Seasonal affective disorder, or SAD, is depression brought on by a change in seasons. It most commonly affects people during the fall and winter, although some people, especially people with bipolar disorder, may experience symptoms of anxiety or mania in the spring. SAD is thought to be caused mainly by a disruption in the circadian rhythm. When you have to wake up in the dark, and go home from work in the dark, your neurotransmitters and hormones get disrupted, leading to a lack of energy and mood changes. You may feel depressed, hopeless, lacking in energy, unable to get out of bed, and unable to enjoy anything at all. You may eat too much, especially carbs, and gain weight. If these symptoms persist for more than two weeks, you should see a doctor, especially if you’re having thoughts of suicide.
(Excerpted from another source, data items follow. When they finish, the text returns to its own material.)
Every row gives one point. Examples show where two turns around zero, p and q, send a point. Write where each new point lands after one turn and then the other. Backwards means that the second turn is done in reverse. Each puzzle has new turns, and all numbers are rounded.

Turn p:
[ 44 -36] -> [-19 -54]
[-53  18] -> [-1 56]
[ 9 18] -> [20 -2]
Turn q:
[60 -2] -> [ 51 -32]
[-51  17] -> [-35  41]
[ -8 -15] -> [-15  -9]
Where do these land?
q, then p: [18  4] -> [  0 -18]
p, then q backwards: [ 5 52] -> [37 37]
q, then p: [-23 -56] -> [-51  33]

Turn p:
[ 48  75 -48   7] -> [81  3 28 54]
[-22  27   2  42] -> [ -9  33 -14  40]
[ 32 -48  12 -18] -> [-14 -15  34 -47]
[-33 -21  41 -18] -> [-28   7 -37 -37]
[-25 -33  -6 -13] -> [-30 -27 -12 -11]
Turn q:
[ 36  -3 -61 -50] -> [-24 -82 -10 -11]
[-39  23  16  56] -> [27 47 24 43]
[ 37  36 -27   7] -> [ 16 -36 -31  31]
[ 17  33  -8 -40] -> [-35 -24 -32  14]
[  3  -1 -14 -17] -> [-13 -18   1  -3]
[-11 -45  54  25] -> [ 23  56  10 -43]
[-44 -42  41  19] -> [  5  58  38 -30]
Where do these land?
q, then p: [-47  36  19  24] -> [  8  54 -10  37]
q, then p: [-11 -35 -28  -3] -> [-10   6  -6 -44]
p, then q: [ 33  10  28 -61] -> [-30 -41 -43 -36]
q, then p backwards: [-33  -5  40  24] -> [22 20 35 35]
q, then p: [ 59  -7 -57  15] -> [-31 -31  64 -32]

Turn p:
[-11  -2 -22 -13 -32 -57 -41  -8 -65] -> [ 29  -4  55  17  31  31 -65  -2  26]
[ -8  54   3   6 -60 -11  13  27 -25] -> [ -3  21  32 -11  19 -39 -47  47 -18]
[ -8 -66 -10  38  32  42 -47   2  57] -> [ 30 -20 -17   9 -32  53  93  10  -1]
[-25  45 -27   2  -4 -11  29 -32  -7] -> [ 11  29 -31  12  34 -14 -36  -6 -26]
[ 27 -52 -15 -17   9  11 -11 -10  47] -> [ -4 -38   4  23 -27  19  46 -30 -21]
[ 37  30  -2  10   3  27  51 -20 -30] -> [ -3  -7 -22 -50  29 -46 -13 -25 -15]
[  9  -3   6 -18  39   3 -15  46  14] -> [-20  -4   4  23 -11 -17  36   3  43]
[-13  -9  30 -27  18  39   1  -2  13] -> [-45 -12 -29  -7  -6  16  20  10   6]
[ 10  47  24  27 -20 -23   5 -26  -1] -> [ 26   6 -19 -15 -20 -26 -50  15 -11]
[-18 -44  13  -8  16 -20  15  22  -3] -> [-22  28  23   1 -18  24  17 -24  18]
Turn q:
[-43  38  12   1 -27  24   1   9  76] -> [-50 -54  -1 -47  11  28   2 -41 -22]
[ -7  -3  22  -3 -16 -27   1 -38  -3] -> [-25  -4  16   5  -2 -44   9   5   6]
[ -9  12 -28 -12  -6  45 -23 -10 -23] -> [ -6   2   9 -10  -7  29 -35  43 -14]
[ 50  35 -34   3  21   2 -16  20  25] -> [ 32  21   0 -39 -38  35  27  -8 -12]
[-13 -37 -63   1  44 -28 -30  21 -36] -> [ 53  13 -27  57 -29   3 -13  20 -49]
[ 46 -61  -4  16   1 -13  32  13 -24] -> [22 36 -7 58 -7  5 14 -9 50]
[  2  -1  54  -4  15  53   7  14 -17] -> [ 12   2  -6 -28  39   5 -46  -2  43]
[-66  54   1  32 -19  -5  19  -7  30] -> [-49 -19  19 -22  43   3   8 -31 -59]
[ 16  -7  26 -21   8  -5  39 -18  16] -> [ 10 -19  31  -1   7 -15  14 -17  38]
[-24  -7   4 -24 -14   2  14  39 -40] -> [ 11 -14 -26  21  45  10   3  33   4]
[ 49 -22  11  11  -7 -49 -44 -43  -5] -> [ -9  37  -8   3 -61 -59  17   8  16]
Where do these land?
q, then p: [ 32 -22  12 -63 -45  33 -11   8 -15] -> [-22   9  28  36 -22  -9  68  25 -26]
p, then q: [-13 -34  26  24   5 -65   5 -32 -33] -> [-39  -4  14 -64 -39   1 -20  29  20]
q, then p: [ 20  15  11  26  13 -52 -10  27  35] -> [  1   2  -9   1  27 -13 -41 -47 -38]
p, then q: [ 24  56 -44   3  25  41 -18  -1   7] -> [ 54  20  -1  48 -24   2  29 -33 -14]
p, then q: [-15  -7   2 -14  36  11  11 -23  45] -> [-23  16  33  30   3  31   1   8 -28]
p, then q: [ 17  66 -14 -23 -29  19  22  37 -33] -> [ 50 -15 -43   6   6 -54  14 -20 -37]
p, then q backwards: [-11  -3  26   1 -33  14 -20 -27  14] -> [-15   8 -33 -20  -6  24 -31   6   2]
p, then q: [-17 -45 -24  26   1 -15  28  -9   7] -> [ -4  20  48 -27  19  -1  -6  24  18]
q, then p: [-64 -43 -26   6   6 -32   3  14 -47] -> [ 76  28  18 -31  14  -2  18  -7  41]
p, then q: [28 20 31 13 21 47 -9  6 21] -> [  6 -31  -8  48  -5  23  40   3   0]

There are a number of ways to reduce the symptoms of SAD.
Get some light exposure
Most of the symptoms of SAD are caused by too little sunlight, so the more you can correct for that, the less severe your symptoms will be. There are a number of ways to to this. The simplest is just to spend more time outside, even if it’s cold or overcast. This helps wake you up, especially if the sun’s not out when you get up in the morning. It also exposes you to fresh air, which is much cleaner than indoor air. You also get a little bit of vitamin D, even though you probably don’t have much skin exposed to the sunlight. You may also consider finding ways to let more light into the house, whether it’s just opening the curtains, or painting the walls a lighter color. The next step would be to consider artificial light sources. You may want to get a lightbox. That’s a full-spectrum light you can set on your breakfast table or your desk at work. About 30 minutes a day in front of a light box has been shown to reduce the symptoms of SAD. You may also want to consider a light-up alarm clock. These gradually turn on a full-spectrum light to wake you up in the morning, compensating for the late sunrise.
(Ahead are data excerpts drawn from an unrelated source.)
Each row of a before or after table is a point. The points were changed in one or more steps. Then noise was added and the rows were shuffled. The steps act on columns, c1 being the first. What was done? A step turns or swaps two columns, mirrors them in a line or flattens them onto one, adds a multiple of one to another, or multiplies or shifts one. Angles are multiples of 10 degrees, from the lower column toward the higher: turns from -170 to 170, lines from 10 to 170 but not 90. Use the fewest steps. Two steps may share a column if one is a turn and the other turns, adds or multiplies; they go together, in the order done. Otherwise the lowest column goes first.
In the rows, 100 means zero.

Before, 10 rows:
96; 78
75; 86
115; 107
102; 140
83; 161
84; 63
108; 42
77; 82
56; 146
127; 101
After:
125; 113
116; 95
72; 127
68; 102
104; 38
110; 62
89; 157
76; 42
89; 124
71; 106
Steps: mirror c1 and c2 in the line at 10 degrees

Before:
82; 69; 134; 135; 75; 119; 128; 92
76; 115; 72; 88; 109; 94; 102; 78
136; 92; 87; 100; 97; 69; 102; 105
149; 116; 62; 97; 110; 109; 95; 113
78; 127; 98; 116; 87; 128; 83; 68
117; 81; 108; 102; 90; 71; 98; 132
118; 140; 102; 72; 127; 67; 106; 92
104; 115; 84; 82; 124; 125; 72; 97
109; 61; 133; 138; 63; 124; 108; 105
84; 79; 128; 111; 118; 84; 118; 72
133; 72; 115; 90; 86; 78; 98; 92
107; 108; 91; 68; 94; 135; 103; 98
After:
104; 55; 185; 136; 98; 123; 84; 73
125; 50; 184; 138; 88; 111; 91; 101
137; 120; 4; 98; 110; 69; 97; 113
87; 73; 121; 100; 93; 66; 78; 124
84; 152; 107; 75; 106; 62; 102; 89
78; 74; 170; 112; 128; 102; 104; 69
78; 119; 29; 88; 102; 113; 113; 81
99; 88; 67; 101; 98; 54; 94; 101
105; 63; 134; 89; 77; 64; 103; 95
131; 112; 77; 70; 74; 121; 100; 98
107; 138; 91; 116; 95; 135; 133; 86
124; 120; 60; 81; 110; 110; 125; 114
Steps: turn c1 and c6 by -50 degrees; multiply c2 by 1.3; multiply c3 by 2.5; add 0.7 times c4 to c5; mirror c7 and c8 in the line at 110 degrees

Before (11 x 12):
95; 99; 85; 77; 91; 80; 70; 100; 52; 135; 134; 101
92; 120; 102; 109; 131; 122; 69; 132; 77; 98; 75; 30
146; 119; 148; 100; 58; 42; 94; 107; 101; 135; 60; 102
132; 113; 122; 102; 80; 92; 112; 50; 87; 129; 121; 76
51; 116; 120; 123; 105; 96; 116; 76; 66; 119; 73; 142
122; 94; 85; 123; 137; 139; 77; 92; 59; 124; 117; 125
110; 88; 104; 84; 141; 110; 104; 100; 74; 119; 63; 87
110; 95; 75; 96; 90; 49; 117; 30; 43; 58; 78; 195
99; 71; 109; 99; 86; 85; 93; 152; 78; 94; 88; 72
154; 109; 55; 100; 93; 88; 110; 101; 100; 136; 94; 111
61; 49; 90; 105; 94; 104; 35; 83; 80; 98; 77; 104
After, 11 rows:
104; 115; 109; 105; 91; 45; 103; 152; 79; 96; 74; 72
91; 84; 104; 110; 134; 71; 87; 100; 74; 118; 64; 88
106; 89; 76; 94; 101; 9; 87; 30; 44; 57; 80; 195
89; 69; 102; 107; 114; 81; 122; 132; 77; 99; 94; 30
114; 103; 122; 94; 110; 52; 94; 50; 88; 129; 124; 75
115; 89; 55; 96; 136; 49; 95; 101; 100; 136; 102; 110
94; 116; 84; 91; 142; 99; 128; 93; 59; 123; 109; 125
91; 124; 89; 125; 67; 64; 138; 83; 80; 99; 48; 104
125; 59; 147; 103; 108; 3; 103; 108; 100; 135; 80; 103
86; 71; 119; 76; 65; 56; 107; 75; 67; 120; 90; 141
101; 122; 87; 131; 92; 39; 102; 102; 53; 136; 126; 102
Steps: turn c1 and c5 by 50 degrees; multiply c1 by 0.4; mirror c2 and c11 in the line at 70 degrees; multiply c7 by 0.7; turn c4 and c7 by 140 degrees; shift c6 by -40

One reason people feel so awful in the winter is that they just want to stay cozy inside instead of getting exercise outside. Exercise has many benefits that improve your health and mood. Fight the temptation to hibernate. Take a walk, even if it’s chilly. Consider joining a gym so you can get a bit of exercise even when it’s cold and dark outside.
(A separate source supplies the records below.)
Each row of a before or after table is a point. The points were changed in one or more steps. Then noise was added and the rows were shuffled. The steps act on columns, c1 being the first. What was done? A step turns or swaps two columns, mirrors them in a line or flattens them onto one, adds a multiple of one to another, or multiplies or shifts one. Angles are multiples of 10 degrees, from the lower column toward the higher: turns from -170 to 170, lines from 10 to 170 but not 90. Use the fewest steps. Two steps may share a column if one is a turn and the other turns, adds or multiplies; they go together, in the order done. Otherwise the lowest column goes first.
In the rows, zero is written as 128.

Before, 9 rows:
[[137 136 102]
 [138  79 180]
 [155 158 142]
 [ 84 151 134]
 [134 109 139]
 [108 197 139]
 [137 115  93]
 [120 147 155]
 [149 129 110]]
After (9 x 3):
[[125 114  93]
 [ 93 147 143]
 [129 149 156]
 [161 166 133]
 [124 199 139]
 [117 133 102]
 [129 109 139]
 [109 122 110]
 [136  79 181]]
Steps: mirror c1 and c2 in the line at 100 degrees

Before:
[[139 106 151 129 147 135  90 157 117]
 [134 106 113  82 156 100 140 193 105]
 [163 127 113 121 134 141 119 119 149]
 [160 168 160 144 152  67 106 101 117]
 [158 124 119 126 178 100 164 153 127]
 [168 141 118 128 100 165 143 160 133]
 [ 72  99 136 117 139 165  96 136 143]
 [167 138  89 121 156 163 132 156 110]]
After (8 x 9):
[[168 161 119 125 100 177 142 146 134]
 [159  90 119 126 180 110 163 160 128]
 [159 151 160 145 151  62 107 123 117]
 [133  86 116  80 158 124 140 199 105]
 [138  92 152 131 147 144  89 152 116]
 [164 123 115 120 135 138 119 116 149]
 [ 72  90 136 115 138 165  96 121 143]
 [168 117  88 123 156 169 132 142 110]]
Steps: add -0.7 times c5 to c2; turn c6 and c8 by -20 degrees

Before:
[[130 115 127 117 167 113 144 151 111 142 152  74 144 103]
 [111 102 151 111 159 117 114 150 122 104 123 156 129 132]
 [119 131 142 144 172 127 127  69 116 149  43  97 132 119]
 [121 117 142 164 168 136  91 158 134 151 122 133 154 129]
 [119 131 147 114 124 159 119 110 101 130 110 127 111  89]
 [133 121  98 115 122 127 136 156 137 166 155 138 112 135]
 [142 121 120 104  40 112 146 158 148 152 119 140 114 172]
 [116 136 151 166 156 153 151 144 115 150 142 152 123  83]
 [146 128 141 121 167 109 103 168 100  76 149 142 112 124]]
After:
[[118 139 151 167 155 152 150 144 114 151 143 153 126  17]
 [137 137 142 164 169 136  92 156 133 150 121 130 153 131]
 [124 137 147 114 125 160 119 110 101 129 111 129 110  30]
 [151 149 151 112 157 118 114 150 121 104 124 157 135 138]
 [135 124  98 114 123 128 137 157 136 165 153 140 114 145]
 [142 129 126 116 167 113 145 151 111 142 152  72 135  67]
 [123 137 143 145 172 127 127  69 116 149  41  96 127 105]
 [138 115 120 104  40 111 144 159 148 151 118 143 116 238]
 [131 110 141 123 167 109 103 167 101  76 148 144 115 117]]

Getting together with friends is an excellent way to spend a cold winter evening. Socializing is one of the best ways to improve your mood. And feeling a greater sense of social connection is one of the best ways to reduce stress and anxiety. Just be careful of drinking alcohol and eating sweets. They may be part of hygge, but they can also make depression much worse.
When you experience SAD, you want to eat a lot more, especially sugar and carbs. Unfortunately, these will probably make you feel worse by crashing your blood sugar and making you gain weight. Instead, stick to healthy foods, especially fruits and vegetables, whole grains, nuts, beans, and fish. These will keep your blood sugar stable and promote healthy brain function.